By now it was 6.04 a.m. PC Worster said “….gonna get the cuffs on you now you’re nicked mate….” PC Rickman told the appellant to put his hands behind his back. The appellant asked “are you joking me?” He said that he had blown into the device and that the officer had said “that was it”. PC Worster told the appellant that he was under arrest and took hold of the appellant’s arm. The appellant pulled his arm away. He repeatedly referred to the fact that the officer had said “that was it”. At this time the police van containing PC Pringle and a PC Murudker pulled up. Both got out and joined the other police officers at the scene.

12.

PC Rickman told the appellant that he was under arrest and cautioned him. PC Murudker took hold of the appellant’s arm.
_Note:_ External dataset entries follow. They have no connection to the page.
Each row is a point. Examples show where two turns around zero, p and q, send a point. Where does a point land after both, in the order given? Backwards means that the second turn is done in reverse. Each puzzle has new turns, and all numbers are rounded.
In the rows, zero is written as 128.

Turn p:
[137 134 100] -> [148 127 106]
[109 122  95] -> [125 110  94]
[117 150 123] -> [120 146 112]
[139 102 213] -> [101 129 214]
[138 132 110] -> [145 128 115]
Turn q:
[115 110 156] -> [133  94 139]
[118  71 142] -> [120  74 105]
[155 168 111] -> [144 177 129]
[123 162 103] -> [114 166 139]
Where do these land?
q, then p: [138 176 122] -> [129 176 138]
p, then q: [ 97 142 124] -> [ 96 138 137]
q, then p: [114  74 110] -> [116  80  96]
q, then p: [163 119 157] -> [171 119 141]

Turn p:
[163 133 128 135] -> [156 133 110 115]
[138 117 108 184] -> [170 129 124 173]
[152  96 117 108] -> [145  91 129 106]
[115 164  90  96] -> [ 85 116  84 129]
[103 112 135 155] -> [131 132 156 157]
[150 110 139 118] -> [146 119 136 104]
[ 74 164 179  99] -> [ 62 175 157 111]
Turn q:
[ 78 115 143 110] -> [ 82 144 149 108]
[ 97 169  97 144] -> [100 154  97 166]
[164  95 149 133] -> [157  91 145 108]
[136 148  77 153] -> [132 129  73 153]
[177 106 146 100] -> [178 119 147  96]
[116 135 156 129] -> [118 130 156 137]
Where do these land?
q, then p: [134  98 110  86] -> [101 111 103  91]
p, then q: [ 78 119 117 159] -> [101  89 143 163]
q, then p: [105 136 102 142] -> [113 120 121 161]
q, then p: [158 118 152 153] -> [165 118 153 116]
p, then q: [129 147 140 191] -> [155 118 119 188]
q, then p: [169 129 127  82] -> [141 136  91  81]
p, then q: [124 149 148  84] -> [105 172 135 111]

Turn p:
[143 148 128 168 161 124] -> [126 147 134 169 162 137]
[ 81 130 150 166 128 126] -> [ 90 111 169 136 148 113]
[147 159  74  96 111 112] -> [132 157  66 122 111 101]
[105 123 145 149 104 164] -> [ 95  93 146 140 111 138]
[ 94  74 139 137 124 153] -> [113  74 149 100 140 148]
[168 129 106  94  94  97] -> [173 135  90 121  98  98]
[158 133 153  87 174 121] -> [165 177 141 110 126 162]
Turn q:
[140 139 150 138 127 150] -> [131 138 139 147 106 144]
[176 132 106 155 102 142] -> [153 129 102 158  91 100]
[116 144 138 128 122 111] -> [112 145 140 122 133 119]
[101 152 157 146 110 124] -> [ 88 156 143 129 114 131]
[102 103  92  49 102 151] -> [149  80 133  44 113 129]
[152 136  90 152 177 140] -> [169 146  84 150 152 143]
[112  95 148 129 106 145] -> [101  94 134 128 107 142]
[137 108  98 145  98 103] -> [118 110 100 132 126  84]
[115 143 173 111 209  86] -> [129 155 177 143 210 160]
Where do these land?
p, then q: [ 91 152 178  82 149 153] -> [106 149 182  91  84 151]
p, then q: [124 131 142 168 123 108] -> [107 130 133 162 152 131]
q, then p: [161 140 108 175 100 131] -> [125 117 102 159 140  76]
q, then p: [110 117 103  83 114 111] -> [160 143 128  80 122 132]
p, then q: [110  76 120  87 113 156] -> [150  71 140  88 111 133]
p, then q backwards: [171 139 156 161 128 101] -> [188 137 146 133 149 119]
q, then p backwards: [128 141  87 141 169 136] -> [162 122  91 117 159 119]

Turn p:
[158 154 171 120 130 132 108 122] -> [150 155 165 149 109 143 110 125]
[108 164 180 132 139 122 140 153] -> [128 153 164 164 135 138 159 160]
[101 160  84 152 144 105 120  60] -> [ 93 170  80 119 176 153  96 112]
[120 136 185 118 140 113 105 167] -> [127 117 190 160 126 140 136 154]
[118 100 102 111  73 137 133 158] -> [103  91 106 116  81 100 140 138]
[122  64 102 133 106 171 128 133] -> [133  70  94 114 103 123 149  92]
[143  94  67 138 102 174 142 153] -> [153  82  66  97  96 114 139 129]
[141 141 113 148 141  93 161  62] -> [123 182 103 123 173 102 106  95]
[131 147 153 139 151  87 113 148] -> [128 132 163 152 157 126 109 158]
[139 120 123  88 154 146 130 124] -> [142 128 149  85 124 141 136 117]
Turn q:
[147 132 122 119 148 105 152  89] -> [120 142 135 117 149  93 149  96]
[102 126  76 162 157 171  77 174] -> [105  99  69 145 131 193  78 124]
[119 133 107 137 107 119  78 132] -> [126 121  99 159 100 120  98 131]
[140 144 123 175 166 178 144 165] -> [142 132 109 129 178 199 125 124]
[164 131 158  86 128 123 114 144] -> [139 136 147 110 147  97 100 165]
[155 103 131 123  98 103 163 114] -> [153 119 130 115 126  91 173 135]
[ 61 135  79  98  91 160  96 128] -> [ 78 137  91 121  50 153 110 141]
[129 148 147 129 125  91 153 130] -> [123 137 155 152 142 110 155 137]
[151 135 186 123 122 139 134  98] -> [169 159 172 113 130 116 122 121]
[112  92 150 127 139  91 169 104] -> [124  98 172 118 127 107 171 104]
Where do these land?
p, then q: [149 123  90 132 181 108 124 109] -> [102 128 126 102 160 107  77 116]
p, then q: [116 165 139 151 152 108 148 186] -> [130 102 134 147 186 161 136 164]
p, then q: [159 157  94 135 131  99 164 101] -> [ 85 150 110 158 154  96 104 135]
p, then q: [ 88 107  81 125 133 142  70 102] -> [104 112 106  77  81 156  99 102]
p, then q: [124 126 147 153 134  98 137 126] -> [126 117 140 154 150 135 127 105]
p, then q backwards: [102 129 120 100 141 139  97  92] -> [ 95 130 120 127 165 165 137 122]
q, then p: [152 119 162  92  68 142 121 157] -> [147 106 160 131  87  96 113 182]
p, then q: [174 130 174 167 121 173 141 139] -> [197 146  99 144 156 110 155 120]
p, then q backwards: [ 87  96 145  98  92 143 150 141] -> [ 84 107 105 116 114  94 165 109]

Turn p:
[ 74  58 126 135  99 125 134 129 109  98 100] -> [110  67 142 116 166 112 136 116  78 166 104]
[ 93  44 133 141 106  80 120 116 144  94 156] -> [ 92  67 134 116 181  72 106 101 128 159 144]
[119 127 124 154 125 113 154 100 137 153 129] -> [117 137 125 128 129 137 142  79 134 140 141]
[129 138 139 142 147 101 112 155 156 152 105] -> [149 151 145 161 131 113 135 126 160 152 116]
[185 140  79 104 151 161 160 163 120 164 168] -> [135 176  67 103 119 143 167 180 142 118 169]
[ 90  75 131 120  97 136 103 104 175  99 111] -> [129  47 138 108 152 120 116 109 148 146  96]
[ 65  82 159 104 110 113 121 124 124 115 102] -> [111  92 176 101 155 109 119 117 107 161  87]
[147 185 116  98 141 146 117 156  84 111 166] -> [104 165 114 132  93 132 115 190 112  83 132]
[199 164 135 128 109 148 143 156 105 129 135] -> [170 152 114 131  85 121 143 157 108  91 167]
[168 170 111 104 119 131 109 118  97 166 140] -> [139 174  97 112  73 136 104 141 126 124 135]
[117 167 162 100 135 122 152 114 140 109 117] -> [128 146 165 115 127 129 132 114 134  81 102]
[130 158 117 148 165 107 121  98 143 109  74] -> [152 147 121 174 150 147 112  90 133 109  87]
[178 122 138 137 162 178 124 133 100 157 170] -> [141 153 117 117 124 173 116 171 129 129 197]
[ 99 163 123 176 125 133 124 126 158 136 117] -> [115 117 138 176 107 150 150 101 152 131 116]
Turn q:
[ 88 140  93 102 163 129 148 137 129 135 138] -> [113 141  94 114 149 119 179 137 104 124 130]
[145 134 155 143  92 114 115 105  54 117 137] -> [139 138 155 151 113 137  68 117  85 131 171]
[113 119 163 115 190 158  86 170 133  80 108] -> [138 124 132 109 210 112 108 178 151  89 113]
[107 143 113  75 151 158 114 114 169  92 111] -> [114 125 118  67 148 149 146 159 121 103  84]
[ 86 130  97 119 137 141  87 149 184 130 149] -> [ 75 146  94  94 147 126 143 148 169 141 108]
[ 98 141 136  92 133 163 112 159 138 140  83] -> [115 106 121 130 154 127 136 190 116 141  88]
[159 113 137 144 105  55 142 110 124 154 129] -> [136 146 167 150  82  90 126  78 126 143 130]
[173 155 158 158 106 105 155 133 129 142 167] -> [152 148 171 155  93 146 139 113 157 139 169]
[126 142 117 187 115 111 157  87 132 152 108] -> [114 125 129 181 104 154 139  72 123 122 114]
[168  90 160 143 113 130 141  93  92 160 159] -> [156  93 156 132 117 128 105  79 122 161 175]
[140  94 138 153  79 109 171 127 115 118 148] -> [134 103 132 146  70 111 117 107 136 112 171]
[133 133  68 105 152 163 108 152 137 115  98] -> [150 140  67 106 147 135 130 156 126 130  83]
Where do these land?
p, then q: [168 157 145 163 159 109  71 150 123 128 107] -> [137 166 137 171 129 154  90 116 187 142 126]
p, then q backwards: [121 140  68 154 172 163 148  99 132 159  98] -> [131 179  72 166 149 173 131 105 139 149 131]
p, then q: [111 145 162  89 102 139 129 124 134 140 173] -> [ 93 115 158  96 106 111 128 174 127 123 133]
p, then q backwards: [130 118 146 120 170  92 165 116 120  97 156] -> [ 93 128 148 140 176 104 102 124 112  98 147]
p, then q backwards: [149  82 140 168 140 174 151 129 150 169 158] -> [140 137 147 132 138 176 152 132 123 155 204]
q, then p backwards: [150  98 150 112 125 129 149 177  95 183 101] -> [145  88 135 158 100 113  92 188 134 122  97]
p, then q: [128 171 122 163 130  87 116 100 146 104 118] -> [100 140 130 140 123 155  94  83 138  94 106]
p, then q: [101  89 103  91 104 112  78 166 145 131 162] -> [ 96 134 118 135 121  49 150 142 144 162  97]
p, then q: [163 159 144 129  98 145 154 103 162  96  97] -> [168 111 138  96  93 143  96 108 132  81 123]
p, then q: [120 115 159 105 146 137 121  98 126 106 105] -> [148 115 149 109 167 128 102 139 122 124 110]
q, then p: [151 176 140 131 128 134  97 179  86 131 154] -> [126 164 134 168  88 135 137 173 162 123 162]
q, then p: [ 90  95 116 139  96 141 154 134 150 118 100] -> [114  79 110 132 152 102 145 115 108 153 109]
q, then p: [ 83 118  69  99  95 102 131  88  93 101 133] -> [ 73 127  97 109  94 116 101 132  67 127  87]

The appellant pulled away his arm saying “just get off me man”. He continued to protest that he had been told “this is it”. His tone was insistent and frustrated. PC Pringle then drew out his taser. He pointed it at the appellant. He activated the laser sight on the taser which caused a red dot to show on the appellant’s body. One of the other police officers told the appellant that he had a taser aimed at him. The officer said “we don’t want to do that”.

13.

PC Murudker and PC Worster each took hold of one of the appellant’s arms. The appellant carried on with his protestations that a police officer had told him “that was it”. He then turned to his friend, Mr Cole, who was standing close by and shouted “I’m not going to allow this”. He pulled his arm away from PC Worster. PC Pringle shouted “do not struggle” more than once. The appellant pulled his other arm away from PC Murudker. He then was standing facing Mr Cole. He removed his wristwatch and threw it to Mr Cole. The appellant then talked to Mr Cole rather than any of the police officers who by now were in a circle around him. He said several times that a police officer had said “that was it”. Mr Cole was aware that a police officer had taken out a taser. He said a few times to the appellant “don’t get tasered”. The appellant repeatedly was told to put his hands out. PC Pringle shouted “put your hands out, do as you are told”. After around twenty seconds the appellant folded his arms. He continued to speak to his friend. He was in mid-sentence when PC Pringle discharged his taser. The appellant fell directly backwards. The window ledge on which he struck his head was close to the pavement. He fell onto the ledge from his full height.

14.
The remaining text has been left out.